KnigaRead.com/
KnigaRead.com » Научные и научно-популярные книги » Языкознание » Самарий Великовский - Грани «несчастного сознания». Театр, проза, философская эссеистика, эстетика Альбера Камю

Самарий Великовский - Грани «несчастного сознания». Театр, проза, философская эссеистика, эстетика Альбера Камю

На нашем сайте KnigaRead.com Вы можете абсолютно бесплатно читать книгу онлайн Самарий Великовский, "Грани «несчастного сознания». Театр, проза, философская эссеистика, эстетика Альбера Камю" бесплатно, без регистрации.
Перейти на страницу:

Достичь такой «благодати» нелегко.
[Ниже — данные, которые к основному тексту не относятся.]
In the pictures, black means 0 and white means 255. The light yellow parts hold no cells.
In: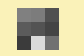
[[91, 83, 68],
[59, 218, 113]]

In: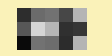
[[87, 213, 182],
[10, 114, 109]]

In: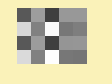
[[215, 129, 249],
[88, 156, 63]]

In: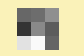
[[52, 137, 92],
[226, 250, 101]]

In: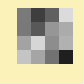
[[121, 88, 150],
[163, 214, 141]]

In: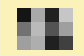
[[114, 186, 83],
[159, 174, 32]]
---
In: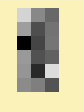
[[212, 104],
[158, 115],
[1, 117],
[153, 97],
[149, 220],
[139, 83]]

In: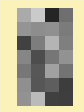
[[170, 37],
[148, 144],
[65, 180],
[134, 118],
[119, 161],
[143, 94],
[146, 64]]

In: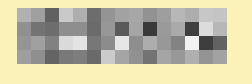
[[176, 97, 175, 148, 167, 158, 173, 196],
[144, 109, 142, 151, 165, 154, 63, 183],
[149, 129, 227, 140, 142, 152, 242, 98],
[158, 100, 126, 203, 145, 165, 175, 162]]

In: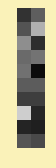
[[50],
[83],
[142],
[106],
[113],
[92],
[62],
[206],
[36],
[85]]

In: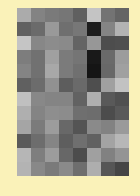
[[171, 122, 96, 115],
[97, 153, 119, 132],
[197, 140, 100, 77],
[125, 160, 117, 106],
[132, 168, 112, 104],
[96, 145, 106, 160],
[192, 132, 98, 89],
[175, 142, 111, 76],
[165, 156, 84, 130],
[90, 133, 111, 163],
[182, 156, 76, 129],
[179, 122, 110, 86]]

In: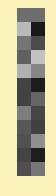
[[110],
[185],
[117],
[96],
[177],
[67],
[66],
[126],
[87],
[81],
[68],
[78]]

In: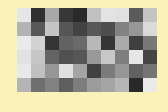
[[230, 168, 42, 227, 90],
[179, 197, 67, 78, 151],
[234, 53, 106, 53, 63],
[226, 100, 86, 199, 230],
[233, 150, 164, 123, 97],
[180, 129, 125, 165, 41]]
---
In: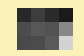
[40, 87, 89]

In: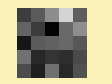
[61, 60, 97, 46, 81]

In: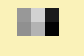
[152, 179]

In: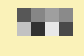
[87, 49]

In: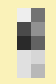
[238, 145]

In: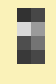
[50, 155]

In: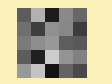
[92, 62, 152, 148, 73]
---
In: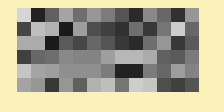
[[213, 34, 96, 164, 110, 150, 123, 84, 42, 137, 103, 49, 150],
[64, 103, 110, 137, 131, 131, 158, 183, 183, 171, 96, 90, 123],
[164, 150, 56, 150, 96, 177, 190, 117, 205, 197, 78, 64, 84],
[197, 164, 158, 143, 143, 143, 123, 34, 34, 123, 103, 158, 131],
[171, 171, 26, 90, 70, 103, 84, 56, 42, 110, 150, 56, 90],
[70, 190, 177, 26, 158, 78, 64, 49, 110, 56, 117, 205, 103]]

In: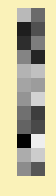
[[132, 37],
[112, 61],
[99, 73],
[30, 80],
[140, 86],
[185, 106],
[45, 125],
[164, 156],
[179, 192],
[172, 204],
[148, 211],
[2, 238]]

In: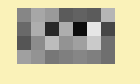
[[85, 140, 188, 147, 160, 202, 111],
[160, 147, 119, 127, 134, 127, 111],
[134, 167, 154, 91, 98, 91, 181],
[105, 174, 40, 174, 12, 230, 70]]

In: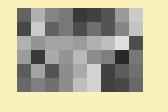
[[155, 57, 169, 148, 184, 141, 127, 41, 120],
[104, 127, 112, 141, 190, 210, 65, 71, 104],
[176, 148, 163, 163, 155, 176, 190, 223, 77],
[92, 163, 84, 141, 169, 210, 65, 92, 112],
[98, 176, 133, 120, 57, 65, 84, 155, 203],
[71, 203, 98, 120, 77, 112, 84, 133, 196]]

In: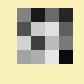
[[130, 25, 106, 38],
[209, 61, 187, 122],
[162, 174, 230, 11],
[81, 202, 224, 94]]

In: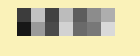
[[23, 154, 74, 210, 106, 120, 217],
[60, 194, 66, 188, 93, 140, 174]]

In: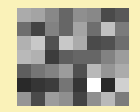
[[41, 53, 60, 117, 53, 255, 41, 208],
[110, 67, 130, 102, 164, 110, 193, 123],
[149, 74, 156, 143, 67, 143, 185, 123],
[94, 117, 130, 156, 80, 185, 149, 171],
[171, 164, 136, 102, 143, 136, 74, 88],
[185, 177, 60, 94, 102, 102, 130, 156],
[177, 200, 80, 200, 171, 74, 80, 110]]

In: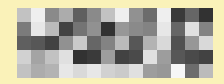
[[95, 87, 66, 145, 202, 102, 131, 187, 87, 179, 217, 81, 151, 217],
[209, 164, 194, 224, 50, 58, 157, 66, 74, 224, 157, 87, 74, 66],
[194, 172, 179, 231, 217, 231, 209, 202, 224, 157, 151, 246, 108, 187],
[123, 231, 187, 66, 116, 145, 50, 151, 138, 131, 231, 102, 224, 131],
[194, 239, 138, 172, 95, 138, 194, 239, 145, 108, 239, 58, 102, 50]]

Но тут есть испытанный способ – постепенно запутать человека в сетях столь разветвленной бумажно-чиновничьей волокиты, сделать его столь зависимым от властей в каждом шаге, чтобы он мало-помалу привык себя осознавать хоть кем-то лишь тогда, когда он от себя полностью отчужден, без остатка отождествил себя с предназначенной ему официальным устройством ролью и когда всякое отклонение, все, что сверх того, не учтено и не предписано, кажется даже ему самому кощунственным проступком. Старый окрик «всяк сверчок знай свой шесток» исполняется тогда с добровольным рвением, будто это священная заповедь. Выработке подобного самосознания у жителей Кадикса и подчинена деятельность заведенной с приходом Чумы и сразу же стремительно разросшейся администрации, которая возглавлена городским пьянчужкой и циником по имени Нада («ничто»): философствующий мизантроп, как и в «Письмах к немецкому другу», выступает пособником чумного человеконенавистничества.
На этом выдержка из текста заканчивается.